Worker是一个基于AKKA Actor 的Actor模型,和Master,Driver,进行通信的时候
都是通过在receiver方法中进行样例类的时间匹配,支持Worker同时实现了ActorLogReceive的trait,ActorLogReceive里面复写receive方法,对子类暴露出receiveWithLogging方法,worker只需要复写这个方法就可以了,这里面涉及到的设计模式就模板设计模式
Master.scala
def launchDriver(worker: WorkerInfo, driver: DriverInfo) {
logInfo("Launching driver " + driver.id + " on worker " + worker.id)
worker.addDriver(driver)
driver.worker = Some(worker)
worker.actor ! LaunchDriver(driver.id, driver.desc)
driver.state = DriverState.RUNNING
}
Worker.scala
case LaunchDriver(driverId, driverDesc) => {
logInfo(s"Asked to launch driver $driverId")
val driver = new DriverRunner(
conf, //配置文件 val conf: SparkConf,
driverId, // DriverID
workDir, // Drover 本地工作目录,如果没有工作,目录将会自动创建
sparkHome, //sparkHome
driverDesc.copy(command = Worker.maybeUpdateSSLSettings(driverDesc.command, conf)), //Driver 的描述信息
self, // this
akkaUrl) //这个应该是Worker 与 Client 通信的链接
将driver封装到hashMap中,进行管理,key是driverID
drivers(driverId) = driver
driver.start()
启动起来之后,driver中记录描述信息中的资源信息,比如几个core,比如memory大小,记录一下
coresUsed += driverDesc.cores
memoryUsed += driverDesc.mem
}
来找找 driver.start()
DriverRunner.scala
/**
DriverRunner是用来管理一个Driver进程,包括driver废掉的时候自动重启driver进程
这种方式仅用在standalone 集群模式
* Manages the execution of one driver, including automatically restarting the driver on failure.
* This is currently only used in standalone cluster deploy mode.
*/
/** Starts a thread to run and manage the driver. */
def start() = {
new Thread("DriverRunner for " + driverId) {
override def run() {
try {
val driverDir = createWorkingDirectory() //创建工作目录
下载用户创建的jar ,也就是我们自编写的spark application程序,最后把它打jar包,
上传spark集群上面去执行,一般都是用maven 也有sbt,这种方式比较少用
在提交driver的时候,把用户自定义的jar上传到hdfs spark工作目录下面,在执行jar的时候
就直接就近从hdfs上面下载jar执行,避免了大量的网络传输
val localJarFilename = downloadUserJar(driverDir)
def substituteVariables(argument: String): String = argument match {
case "{{WORKER_URL}}" => workerUrl
case "{{USER_JAR}}" => localJarFilename
case other => other
}
// TODO: If we add ability to submit multiple jars they should also be added here
构建一个ProcessBuilder用来启动Driver进程
val builder = CommandUtils.buildProcessBuilder(driverDesc.command, driverDesc.mem,
sparkHome.getAbsolutePath, substituteVariables)
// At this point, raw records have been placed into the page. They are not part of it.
The first 7 rows are patterns. Each new row is the sum of 2 different patterns, raised or lowered, with some noise. Before adding, each is slid sideways (what falls off one end comes back at the other), maybe read backwards, and multiplied by a number that may be negative. Names go in the order of the patterns.
Some rows, each with the names of its patterns after it:
[  1  -4   5  13   4  -4  -2   0  -2  10   8   5  -6  -3   0  -7  11   0
 -24   7  10  -4  -3  22  12   9  -1  -3  -1  -8   3  -1   2] : Bar
[ -6 -16   5  -3 -10   4  -6   0 -24  15  20   2   3 -12  15   1  -1   2
   1  17  -3  -3   7  -1   9   1  -5   7  -3  10  -1 -20   3] : Logen
[  4  15  -3  -2   1  13 -26   6  12   8   1  15   0   0  -3   2   2 -15
   8  -9  26  -1 -20   6   1   1 -12  -2  14  -2   1  -8  14] : Kez
[  3 -13  -8   7 -13 -15 -17  -3 -15   3   2   1 -14   0 -15   2 -16 -11
   5 -12 -13   7   6  -3  26   0  -6   6   5  -6 -12  -1  13] : zufun
[-26   0   0   3  -2  -1   6   1  13  -1   1 -14  -6  -1  -2  -8  -9   7
   0   4   1 -10 -13 -22  -1   3   5   2   6   8 -18  -1 -25] : femi
[ 21   6   4  -2   1   2   7  26   5  -2  -6   5 -12   2  12  -4   6 -10
   5   9   3   3  -5   0 -15   0   5   2   9   1   0 -10   4] : zosor
[-26 -11   3   6   1  -9  11 -13  16   2  -3  -2   8   0  -4 -13  -1  -5
  -8  15  26   1   0 -11   3  -2   5  -5  -3   0  -8   6 -19] : tev

New rows, each followed by the names of its patterns:
[-14 -14  -2 -11   0  -7 -17   8  17  -4  16 -13  -3   2   3   0   4  -8
  21   7  -6   3   7   2 -19   0 -22  12  10 -31 -10  -3   6] : Logen zufun
[  1   3 -10  20  13   1  13   7   7   0  -4 -12  -3 -14   3  -5   0   3
 -14  26  18   5  13 -22   5  -5  -8 -20 -12  40  11  15  -5] : Logen femi
[  7   9  23   5  -3  11  19  22  -3  24  40  24  17  34   5  11  14  20
  16  21  29  14   4   6  23  32  -6   7  16 -16  11   7   9] : Logen zufun
[ 14 -12 -10   0  -1 -12 -19   2   3  -1 -15 -20  -6 -29 -14 -14  -2 -12
   1   3 -15 -14 -21 -34  -3 -18 -12  -2 -16 -12   3   9  -5] : zufun femi
[  2   5  15  14   1   2   3   5 -14   9  10  11  28  15   0  21  22 -13
  18  12  13   4   5   2  21  18  22  16  20   1   8  20  14] : Bar zufun
[  6   3   1   8   1   8  -1   3  -3  -6 -13   5   0   5 -13   3   4   3
  12  28   4   8  -2   1   2 -10   2  -8  11  -2  -1 -14  -1] : Bar tev
[-39 -28  -5  -8  11  -7 -21 -15  -8 -21 -16  -3 -14  18 -10 -13  -4  -8
 -23 -20  -8 -17 -18  -9  -6  12 -25  -1 -28  -7  17  -5 -18] : zosor tev
[  8 -14 -14 -31 -15  -8   1   5  12   0 -21  -7 -12  -3  -5  -7  -4  -7
   0   2   2  -6 -21 -11 -18  -7  -5  -2  -8 -28   9  10  -6] : femi zosor
[  0 -15 -10   4  18   0 -33  -2 -17  -6  -6  -5  -6  -9  -3 -10 -13 -18
 -29 -15   8 -18  -9 -12  -8 -22  12   2   1   5 -12 -26 -10] : Kez femi
[ -3   2  -5   6  -8  -9  -2  -3   7  -8 -10  -8 -16  -4 -11   3  -2  10
  -1  -8   1 -13  -2 -18 -15   5 -15 -11  25  20  -5   5  -3] : Bar zosor
[  9 -12 -16  -5  25  13  28  21  18  -3  21  13   8   4  15   2   5  -4
  20   9   3  22  37  16   2   0   8   8  19  13  23   9   1] : femi tev
[  6  -9  -1  -4 -19   2 -17 -15 -14 -18 -21  -8  -7  18   7  -6  -6   6
 -16 -15 -30   5   3  -1 -31 -11  13 -13 -18 -25  13 -15 -24] : Kez zufun
[ 33   2  16 -16  24   5   8  19  12  14  24 -11  12  21  25  15  -2  14
  25  19   3  10  33  20  20   1  13  16  27   0  16  29  32] : Logen Kez
[ 27  37  11  37  43  20  17   9  25  24  14  21  33  38  28  32  24  18
 -13  34  31  30  27  43  36  25  19   5   2  37  22  20  26] : Kez femi
[  6   6   5  -6   3  -6 -12 -16  26   2  -3   2  21  -5  -7  -6  10   3
   7 -12  -1   8   3   6   2  19   2 -22   5   3  13  -2   4] : Bar Kez
[  2  -4  25   8   2 -13   2 -18  -7   0   3   2 -15  12  22   5  -6  -6
  10  -1  -2   5  25   5   9   7 -13  -5  21  -1 -10   3  -9] : zufun zosor
[-17 -26 -18 -23 -11  -5 -12 -17 -25 -15 -26  -2 -10 -22 -21 -27 -19 -19
   6 -15 -36 -10 -14 -19 -16  14  -7 -17 -22 -19 -13 -25 -13] : Bar zosor
[ 23   9   1   7  11   7  -8   1   2   4  12  -6  16 -17  -9 -10  -5  26
  13  13   0   7   9   1  16  -3   8  16  13  -4   2  -4  16] : Logen tev
[ 16  20   1   7  14  13  19  -4  -3  15   3  16  10  12  11 -11  15  11
  25  24  22  15  18  13  13  32   7  14  16  32  10   0  25] : Logen zosor
[  7  10  -1  10   6  11  -1  -8   6   7  12   7  11  -3  -1   9  -1   0
   5  14  11  -5   2   2   5  -2 -13   2 -10  -4   5  26   1] : Bar zosor
[ -8  -4  12  -7   4   1   1  20   8  11 -21   5 -23  -9  -5  11   6   7
 -12 -21  -4  21  -3  -8  -6   4   0 -13  17  23  -1   7 -17] : Kez zosor
[-24 -20 -13  -9  -2 -14 -20  -2 -11 -34 -22  -4  -3   6   0 -22   9   6
 -14   7  -8  16 -13 -13  -8   6  -1   6   4   6 -19   2   3] : Logen zufun
[-22 -20 -29 -14 -10 -18 -17 -21 -11 -43 -26 -23 -18  -7 -35 -22 -39  -5
   6 -40 -22 -35 -15 -33 -22  -4 -34 -19 -22 -42 -27 -18 -15] : Logen zosor
[ -7  -3   4  -2 -20  -3   3 -14  -1 -19  -5  -3 -12   8  -6  12  11 -11
  10  16 -26   1  16 -11   2  -6  14 -14 -15   1  -8  10 -21] : Bar Logen
[ -4   9 -12  12  -2  17  15 -15   9 -11  -1  12   3  22  -2  14   3  16
  22  21   1  17   8  11 -19   5  23   9  -5  22  -1   7   4] : Logen Kez
[ 13 -11  -9 -11  -8   2  -4 -11 -26 -18 -15 -11 -31 -34 -10 -10   0 -10
 -25 -14 -44  -1  -7  -4 -11   3  -3 -27 -20 -37 -40 -15   0] : femi tev
[ 18  -1  -4  -3  -1 -12   7 -13   3  -1 -14   7 -22 -20 -13 -18   4  -9
 -23  12 -19   2   1 -15  -7 -15   9   9 -11  -3 -20   3   9] : Logen tev
[  8   4  24   6   9  13   3 -14  13  10   0 -10   9   4  15  -3   3  -4
  -3   0  -1   9   3  11 -13  -1  26  -6  20  -9   0   5  -1] : Kez zosor
[ -5  -7   8 -40 -25 -39 -28  -2  -8  -7  -3 -18  13  -7   3  -7   6 -25
 -16 -16  -9 -18 -22  12  12   0  -6 -25 -17 -25  -6  -5  -4] : femi tev
[ 2 25 -4 -1 19  0 -8 12 13 30 10 26 10 19  7  8 19  4 29 31 32  9 13 16
 14 -8 11 -3 14 23 17 13 21] : femi tev
[16 20 13 19 22 23  4  6 18 14  6  9 20  6  1  2 20 13 -5 20  0  4 40 14
 -2 22 26 -9 12 -1 22 11  9] : Bar zufun
[10 31 25 24  0 19 35 16 35  5 23 21 20 31 26 34 17 14 21 26 49 15 31 12
 26 17 18 23 43 25  5 18 36] : Kez zosor
[ 12 -16  -5  23   9  12  -1  20   2  17  45  18  -1  17   6   6  -4  13
  -5  -1  -1   8  -6   9  13  -1   5   5  13  -7 -29  17   3] : Logen tev
[  3  -1 -12 -21 -11  15   2 -25  11  -4  -6 -10 -28 -19  -5  -6 -15 -10
  -8 -10  -9  29 -16  -5 -16  -5 -17  -9 -21  -3   3   0 -13] : Kez femi
[  3  10  22   6  21  20  -9  10   9  31  -1 -12   2 -13  16   0  13   8
  17  10 -11  18   8  12   8  -4   7  12  10  12  14  11  26] : Logen zosor
[ -6 -18   7  19   3   3  -1   7   0   2   5  -2  -8  -7   2 -16  -1   6
  20  24 -10  16  -3  -6  -1  -8  -7 -15  14  12   8   0  -8] : femi zosor
[ 16  26   8   5   2   9 -20 -10  13  -8  15   0  15  14  10   7 -16   0
 -10   5  14   7  15   1  -2  -2   9  18   1   9   6  15   7] : femi zosor
[23 30 12 25 25 31 22 19 12  7 10 28 23 39 14 21 18 11 18 21 20  6 29 10
 14 18  6 13 17 22 11 -9 11] : zufun femi
[ 20 -13   3 -19 -23   6   8   9   1   3  12   6  19  13   7  -7   4   8
   1  -1  -9   9   6   7  11   5   7 -16  -1  16  13  -9  12] : Bar femi
[-27 -15 -22 -22 -31 -41 -32 -18 -15 -20 -32 -36 -43 -34 -11 -21 -51  -9
 -17 -36 -27 -10  -7 -22 -33 -30 -28 -34 -23 -19 -23 -28 -33] : Bar zosor
[  9 -11 -15 -11  -9  -4 -11 -14 -15   5  -4  -1  -9  -8 -10   5   7 -13
 -15 -15  -7  -3  12   5 -30  -4  -4 -19 -20   3  18   0   9] : Bar femi
[ 28   0 -11   4   4 -17   4  -1  10  -2  18   5 -11  -4   5   7 -12  -8
   4  16   0 -31  -6  22   2  -6  -3  22   1  -4   6  16  -1] : Logen Kez
[ -3   3  -2   3   5  10  -5  11  -8 -18  -3   5 -13  -2   3   6   4 -10
   1 -10  19  14   4  26  -7  22  10  -8  -1   6  11 -10   1] : Logen zufun
[-14   7  18  24   7  10  10  11 -13   6  27  10   8  10  29  31  11  24
  -2   4  -7  17   8  22  14  18  18  -2  21  36   8   6   9] : zufun zosor
[  2   2   4  12  25  -8  19 -20 -11   7 -11 -11   9  28  10  35   2  -7
  10   2   3   2   3  13   9   3  -2  11 -19 -10 -21   1  -9] : zufun femi
[ 17 -23 -12   9  -3 -25  -1   0  12  -7  -1  -7   9   9   1  23  -6  24
  10 -36   0  -4   8 -12   3  -4   1  -8 -12   5  -4 -23  -6] : Kez zufun
[  1  -6   9  -1 -16  -7   1   2  14  -7  19   0   7 -12 -19  22  -1   6
   7  25  23  -3  19   6  -2  18  -5   5  10  13  30  -2 -10] : Logen femi
[ -4 -34  -7 -14   3 -14 -18  -2 -26 -18  12  -1  -4  15  -5 -13   3  16
  -6 -11  -5   7  -3 -18  -3  -2 -13 -25 -19   5 -16   6   1] : zufun zosor
[ -2   4  -5   8  -9  13   2   8  -5  16  -5   0  10   1   4   9  14  32
  14   0   0   4  25  -3 -17   2   3  10  -5 -15 -23  -9   4] : Logen tev
[-21  16 -16  -1 -22 -16 -16 -21  -8 -15  -6  -6   1  13  -7 -28   6 -11
  -8 -15   4 -27 -16 -17 -23  -4   9  -9 -18  -4  -9 -23 -42] : Kez femi
[ 14  18  52  15  23  25  14  25  11  13  20  16  31  15  16  13  39   3
   1   2  26 -22  25  31  26   8  32   7  23   1   8  24 -10] : Kez zufun
[ -2  -1   0  -5  -8   3   8  11  -3 -16  26  14   2  34   5  14  11   9
   4  -6  14  22   5  -1  -2  19  -6 -25  -5  -1 -21  10   4] : Logen zufun
[ -9 -10  -1   5  -2 -13  17  10 -19  11  13   6  14  -3   0   6   5  12
   6   5  17  -3   4   6   6  15  -3   5  16  23  19 -14  -3] : Bar Logen
[ 10  -4   2   2   1   9  -7  14   7  -4   0   7  36   1   8   2  20   0
   6   9   8   2  24  -1  -5   9   7  11   4   1  -5 -24   5] : Logen tev
[ 22   0  15   0  21  12  23  14   9   1  12 -10  16  17  18  15  17  18
  17  19  28   1   6  28  -7   8  16   3  15   3  24  14  19] : Logen zufun
[ 13  16   5 -12  -6   7   7   2  21   4   9 -10   9  14   2  -6  17  -7
  -4  -3   0   2  17  23  18 -14   7   9  11  11  -6   3  -2] : zosor tev
[11 36 19 33 11 48 28 31 17 29 25 33 10 15 21 17 40 36 27 43 10 31 12 29
 21 20 20 21 41  9  8 26 32] : Kez tev
[-14 -12 -12 -23 -24 -35 -19 -20 -19 -24 -22 -19 -24   0  -8 -20  -8 -29
 -20 -15  -8 -30 -25   1  -4 -33 -25 -15 -29 -28 -17 -22 -17] : Bar femi
[-12 -16  -6  -9  -9  15 -17  -3  -1  -3 -11  -7 -11  15  -7   5  -5  -5
  10   7  -6  -1  10  11 -32  -7 -10   7   3 -15   1  -3  -2] : Logen Kez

launchDriver(builder, driverDir, driverDesc.supervise)
}
catch {
case e: Exception => finalException = Some(e)
}
val state =
if (killed) {
DriverState.KILLED
} else if (finalException.isDefined) {
DriverState.ERROR
} else {
finalExitCode match {
case Some(0) => DriverState.FINISHED
case _ => DriverState.FAILED
}
}
finalState = Some(state)
worker ! DriverStateChanged(driverId, state, finalException)
}
}.start()
}
createWorkingDirectory()方法
/**
创建一个工作目录 为这个driver
如果创建失败,就报错
* Creates the working directory for this driver.
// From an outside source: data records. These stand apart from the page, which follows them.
There are 4 ways to turn a row about zero (a turn may also mirror it). The second row of each pair is the first, turned, with some noise. The first 36 pairs use one turn. New pairs use 3 turns, one after the other, and a turn may come again.
Known pairs, each followed by its turns in order:
[-12   6  10   3  -8  -5 -33 -21]
[ -1  13  20   6 -10   9  26 -20] : Deku

[ 14 -24   4 -13   0 -23  -4  19]
[ 27  -8   3   6 -20  23  -8   5] : Tiro

[ 11 -16 -13  -9  -9   7 -10 -20]
[ 15 -19   7  -8  -1 -16   8  14] : Tiro

[  9   8 -17   1   5   3 -10 -19]
[ 1 27 -9 -5  3 14  1  5] : seman

[ 23 -11   7   9   0 -25 -53   7]
[  3 -21 -25 -15 -54   8  -1  18] : Tiro

[ -7   6  -6   4 -18 -11 -13   4]
[ -5   2  -3   0  -6  -6 -15  19] : Tiro

[ 10  29   4 -16 -11  33  47   4]
[-29  -5  40   8  40   8  -1 -19] : Tiro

* Will throw an exception if there are errors preparing the directory.
*/
private def createWorkingDirectory(): File = {
val driverDir = new File(workDir, driverId)
if (!driverDir.exists() && !driverDir.mkdirs()) {
throw new IOException("Failed to create directory " + driverDir)
}
driverDir
}
private def downloadUserJar(driverDir: File): String = {
val jarPath = new Path(driverDesc.jarUrl)
val hadoopConf = SparkHadoopUtil.get.newConfiguration(conf)
val jarFileSystem = jarPath.getFileSystem(hadoopConf)
val destPath = new File(driverDir.getAbsolutePath, jarPath.getName)
val jarFileName = jarPath.getName
val localJarFile = new File(driverDir, jarFileName)
val localJarFilename = localJarFile.getAbsolutePath
判断是否下载成功,没成功抛出异常
if (!localJarFile.exists()) { // May already exist if running multiple workers on one node
logInfo(s"Copying user jar $jarPath to $destPath")
FileUtil.copy(jarFileSystem, jarPath, destPath, false, hadoopConf)
}
if (!localJarFile.exists()) { // Verify copy succeeded
throw new Exception(s"Did not see expected jar $jarFileName in $driverDir")
}
返回下载到本地jar的路径
localJarFilename
}
上面DriverRunner中createWorkingDirectory()的创建,依托于Worker中createWorkDir()
Worker.scala
def createWorkDir() {
workDir = Option(workDirPath).map(new File(_)).getOrElse(new File(sparkHome, "work"))
try {
// This sporadically fails - not sure why ... !workDir.exists() && !workDir.mkdirs()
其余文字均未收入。